■ Aim of the task: Report every line in the records below that holds the word "each".

■ Data for analysis:
Every row comes from one small tree of marks. The marks that hang from a mark follow it in brackets, in the order of their numbers. Every link used is in the known rows. Which tree was each row made from?
Known rows:
Q_965(Q_729(Q_989(Q_495(Q_526(Q_409))))): [ -3  14  16  -9   3   8  -2   7 -14  -4 -10 -10  -2  10  -1  10  -1   3
  -5   5   6 -16  -8  -6]
Q_526(Q_409 Q_659): [ 17  -3  14   6   4  14  -2  23  -7  13 -15  -9  -1  -7 -10  18  -8 -17
   2   8  -7  12   2   3]
Q_965(Q_729(Q_989)): [ -2  16  11 -14   5   2  -4  13 -20   2  -6   1   1  11  -8  11   6  -1
   4  16  10 -22 -13  -9]
Q_659(Q_526(Q_409 Q_495)): [  7  -3  16   6  18  -2 -18   6  -4  -1   3   1  -4  23  -1  13 -15  -4
   2 -13  11   4  -2   4]
Q_659(Q_526(Q_409 Q_495(Q_989))): [  3  -4   6   0  20  -2 -16   6   0   2   2   0  -4  26   6  13 -20   1
   0 -13   4   0  -4   9]
Q_526(Q_409 Q_495(Q_989)): [ -1  -4  -1   0  10   6 -15  10   4   6  -1   5   7  17  21  27  -7   1
   7 -10  -1   5   5  14]
Q_965(Q_729(Q_989(Q_409 Q_495))): [ -1  17  15 -13  -1   4   6   7  -6 -17   2   0  -7   3  -7   5   7  -2
   3   8   8 -11 -11 -14]
Q_526(Q_495(Q_989(Q_35 Q_409 Q_729))): [ -6  -6 -16   2   1 -10  -8  -7  15  -8  18  11   2   6  19  -1   8   5
   2  -6  -9   8   4   4]
Q_729(Q_989(Q_35 Q_409 Q_495(Q_526))): [-10   4  12 -15 -16   5  10 -16   1 -18  -2   3 -11   1  -6  -7  10   9
  -2  -7  10  -6   6  -8]
Q_965(Q_729(Q_989(Q_495(Q_526)))): [ -6  13  11  -9   2   2   0   2 -15  -3  -6  -3   2  12  -3   4   2   7
  -3   9  11 -21 -12  -7]
Q_729(Q_965 Q_989(Q_35 Q_409(Q_526))): [ -5  19   0 -20 -14   7   6   0 -12  -9   5  -3  -8 -14 -11  -6  11  -6
  11   1  18 -16   3 -10]
Q_965(Q_729): [  0  11   5  -4  10   0  -7   9 -13  11   0   4   9   6  -9  15   6  -1
   7  12   1 -13 -12  -7]
Q_989(Q_409 Q_495 Q_729): [  1  -5  -9  11  -7 -10  15  -8  18 -19  19   5  -1  -6   1 -16  11  -4
   3  -5 -10  19  13 -18]
Q_729(Q_989(Q_409(Q_526))): [ -4   7  13 -23 -10   4   6  12  -7  -8 -14   4 -10  -1  -7   2  -2  -5
  10  -2  23  -8   2  -2]
Q_495(Q_989): [ -6  -4 -16 -10   7  -1   0   1  -4  22  -3  12  14  16   3  12  -2   8
  11   2  -3 -13   0   5]
Q_409(Q_526(Q_495(Q_989) Q_659)): [  6  -1  -4   4  11  -3 -12  13  -3  10 -15   2  -1   4  12  -3 -15   0
   1   3  16   6  -9  22]
Q_659(Q_526(Q_409 Q_495(Q_989(Q_729)))): [  4  -7  -1   6  20  -8 -16   7   3  -1   6  -4  -4  25  10   4 -20  -1
  -4 -12  -2   3   0   7]
Q_989(Q_35 Q_409(Q_526) Q_729): [  1   3  -7   0 -11  -5   2  -2  10  -7   4  -1 -14 -17  -4 -21  14   0
   4  -2  -6  17  12  -5]
Q_989(Q_35 Q_409 Q_495(Q_526(Q_659))): [  0  -3  10   4 -12   4  10 -20  15 -13   3   0  -9 -18 -11  -9   8   7
  -7  -6  -8  11   2  -1]
Q_526(Q_659): [ 12  -4   5   6   4   1  -1  11  -9  15  -8   3   7  -2 -13   5  -3 -11
   4  14   0   3  -7   1]
Q_965(Q_729(Q_989(Q_35 Q_409))): [ -2  19  15 -19  -4   6   0   8  -9 -10  -1  -1 -10  -2 -13   8  13  -1
   3  12   2 -15 -12 -12]
Q_495(Q_526): [-12  -9   2  -3   1  -2  -3  -8  -8  25 -12   8  17   4  -3  16  -6   8
   1  -7   6 -16   2   7]
Q_495(Q_526(Q_659)): [ -2 -12   6   3   1   1  -1   0  -8  23 -16   0  12  -7  -7  11 -12   0
  -7   3   0 -10  -6  11]
Q_729(Q_965): [ -3   6 -13   1   3  -1   0  -2 -14  17  15   8  23  -2  -8  12   8  -7
  17   1   6 -18   2 -12]
Q_526(Q_409 Q_495(Q_989) Q_659): [ 11  -6   4   7  11   8 -13  20   3   5  -6  -5   0   4  16  20 -14 -11
  -3   2  -8  13  -4  18]
Q_526(Q_409 Q_495 Q_659): [ 14  -6  15  14   8   9 -15  20  -1   1  -5  -4  -1   0   8  20  -9 -17
  -1   1   0  19  -2  10]

Which tree is each row?
[ -5 -14  -9  -6   5   0   1   1  -3  29 -17  -1  13  -1   3  10 -19   8
  -9   4  -9 -18  -9  20] | Q_495(Q_526(Q_659) Q_989)
[ -3  -2  15 -11 -12   5  14  -1   1 -15  -8  -1  -7  -5  -5  -2  -4  -2
  -5  -2  12  -6  -1  -4] | Q_729(Q_989(Q_409 Q_495(Q_526(Q_659))))
[ -4   4  11 -14 -11   4  13  -1   0 -20   1   7  -7   6  -6  -2   7  -2
   8  -2  16  -3   5 -14] | Q_729(Q_989(Q_409 Q_495))
[  6 -12 -11   9   5  -9  -3  10  15  -7  10   2   1  -6  17   0 -10 -11
  -6   5 -12  14  -7   9] | Q_526(Q_495(Q_989(Q_409 Q_729)) Q_659)
[  0  20  15 -15   0   4   4  11  -7 -17  -6  -3 -13   1  -5  -1   3  -1
   2   7  15 -10 -11  -8] | Q_965(Q_729(Q_989(Q_409(Q_526) Q_495)))
[-10 -10 -18  -3  -2   2  -4  -7   3  21  -9 -12   5   2  12   3  -4  13
 -11  -6 -25  -6  12  12] | Q_495(Q_526(Q_409) Q_989(Q_35 Q_729))
[ 10  -1   5  10   9  -2 -15  13  -7   7 -14   3  -3   1   6  -3 -10  -4
   3   3  21  11  -7  16] | Q_409(Q_526(Q_495 Q_659))
[  2 -10  14   2   1  11  -3  10  -7  22 -22 -10   7 -10  -6  21 -17  -5
  -9  -1  -5  -2   1  13] | Q_495(Q_526(Q_409 Q_659))
[  5  -2   8  12  -4  10   0 -15  -1   3  -7  -9  -5  -2  -6  -6   6   9
 -10  -3  -8  10   7   3] | Q_989(Q_35 Q_495(Q_526(Q_409 Q_659)))
[ -4   4  -9  -2   7  -4 -17  -1  -3  10  -9   9  -1  14  14  -3   0  13
   7  -6  17   1  -1  18] | Q_409(Q_526(Q_495(Q_989(Q_35))))
[ -2  15  16 -19   0   5   2  15 -10  -9  -3   1  -4   0 -10  15   5  -5
   5  11   7 -17 -12 -11] | Q_965(Q_729(Q_989(Q_409)))
[  6  -1  12  -2  -1   1  -2  14   8  -7  -7   5  -9 -15   0   6  -8 -10
   5  -4  14  15  -4   9] | Q_989(Q_409(Q_526(Q_495 Q_659)))
[  0   5 -20  14 -11  -7  12 -21  14 -22  37  -1  -1 -17  -3 -26  26  -3
   3  -4 -17  14  15 -26] | Q_989(Q_35 Q_409 Q_495 Q_729(Q_965))
[  0 -13  -4  14  -9  -8  16  -8  19 -13   7  -6  -2 -18   2 -17  -4  -4
 -13  -4 -14  17   7  -6] | Q_989(Q_409 Q_495(Q_526(Q_659)) Q_729)
[  7 -12 -15  14   9 -11 -10   8   5   4   7   2   7   6  19  -4  -9  -6
  -7   9  -8   9  -9  11] | Q_526(Q_495(Q_989(Q_729)) Q_659)
[  4  -7   9  11   1   8   3  -4  -1   6 -11  -6   4   1  -2   4  -8   1
  -7  -5  -2   6   4   5] | Q_989(Q_495(Q_526(Q_409 Q_659)))
[  0   7 -28  22  -3 -10   3 -24  -1  -6  31  -2   8   1  -1 -32  27   3
   3   3 -12   7  14 -23] | Q_989(Q_35 Q_495 Q_729(Q_965))
[-16  -6 -33  -1  -2  -8  -1 -17  -1  24   7  -5  17  -2   9  -8   2  15
  -8  -1 -20 -21   5   6] | Q_495(Q_526 Q_989(Q_35 Q_729(Q_965)))
[ -1   3   8  -5  -9   4   4 -13 -11  -6  -9  -3  -7   9  -5 -15   8   9
  -8   6  11  -8   0  -4] | Q_729(Q_989(Q_35 Q_495(Q_526(Q_659))))
[ -7 -11 -15  18  -2 -12   4 -17   3   4   6   1  12   8   9 -17   3   9
  -7  -6  -6   4  11  -6] | Q_989(Q_495(Q_526) Q_729)
[  1  -5  -9   7  16 -16 -16  -9   2  -1  13   5  -3  27   6 -11  -8   8
  -3  -5   1  -2  -7   3] | Q_659(Q_526(Q_495(Q_989(Q_35 Q_729))))
[ -1 -15 -13   3   2   1   0  11   3  23 -17 -18   7  -6  11   5 -23   0
 -18   2 -25  -3   3  18] | Q_495(Q_526(Q_409 Q_659) Q_989(Q_729))
[  0   1 -28  21   1 -12   7 -13  -2  -3  27   0  17   3   5 -21  13  -4
   6   1  -6   3  11 -21] | Q_989(Q_495 Q_729(Q_965))
[ -1  -9  11   3  -7   3  14  -8  13  -9   0   3   0 -16  -7   1  -6  -1
  -5  -8  -2   7   0   0] | Q_989(Q_409 Q_495(Q_526(Q_659)))
[  0  20   8  -8   2   3  -3  -2 -15 -10   1  -2  -6  14  -7  -6  16   7
   1  14   6 -13 -10 -13] | Q_965(Q_729(Q_989(Q_35 Q_495)))
[ 11   8   9   4  -8   6   7  -8  11 -17  -1  -1 -21 -15 -11 -22  11   3
   1  -2   4  23   3  -1] | Q_989(Q_35 Q_409(Q_526(Q_659)) Q_495)
[  5  -9  -1   3   6  -3  -4  10  12  -3   5   8   1  -4  11  11 -10  -8
  -1   3  -3   8 -11  14] | Q_526(Q_495(Q_989(Q_409)) Q_659)
[  2   3  -7 -14  -2   4   3   4   7   6  -8   1 -10 -10  -3  -4  -1   5
   3   2  -7   2  -2  12] | Q_495(Q_989(Q_35 Q_409(Q_526(Q_659))))
[  1  -8   2  12   1  -1   4 -12  -2   8  -6   2   9   2  -3  -4  -4   5
  -6   0   3   0  -1   1] | Q_989(Q_495(Q_526(Q_659)))
[ -2   9  12 -16  -9   4  11   2  -2 -19  -9   3 -13   4  -3 -10   2   0
   7  -5  25  -1   4  -7] | Q_729(Q_989(Q_409(Q_526) Q_495))
[ -3   0   5   7  -4   9  -2 -22   0   4  -3  -2  -1   7  -3  -2  11  15
  -3 -10  -5   6  12   0] | Q_989(Q_35 Q_495(Q_526(Q_409)))
[ -3   4 -18   4 -12  -6   6  -9   8  -7  29  -1   2 -22  -8 -11  22  -9
   6   0 -19   5  12 -20] | Q_989(Q_35 Q_409 Q_729(Q_965))
[ -4  -1 -18   3  -7  -8  11   2   7  -4  25   3  11 -21  -3  -1   8 -16
   9  -2 -12   1  10 -18] | Q_989(Q_409 Q_729(Q_965))
[ -8  -2   6  -1 -12   3   9 -27  14 -11   7   7  -5 -10  -8  -5  14  13
  -2 -13  -4   6   8  -5] | Q_989(Q_35 Q_409 Q_495(Q_526))
[  2  -4 -17  -5   0  -6   7  13  10   5  -4  -3  -4 -10   7 -10 -11  -4
  -1   3 -11   6   1   9] | Q_495(Q_989(Q_409(Q_526(Q_659)) Q_729))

■ Answer section:
Every row comes from one small tree of marks. The marks that hang from a mark follow it in brackets, in the order of their numbers. Every link used is in the known rows. Which tree was each row made from?
Which tree is each row?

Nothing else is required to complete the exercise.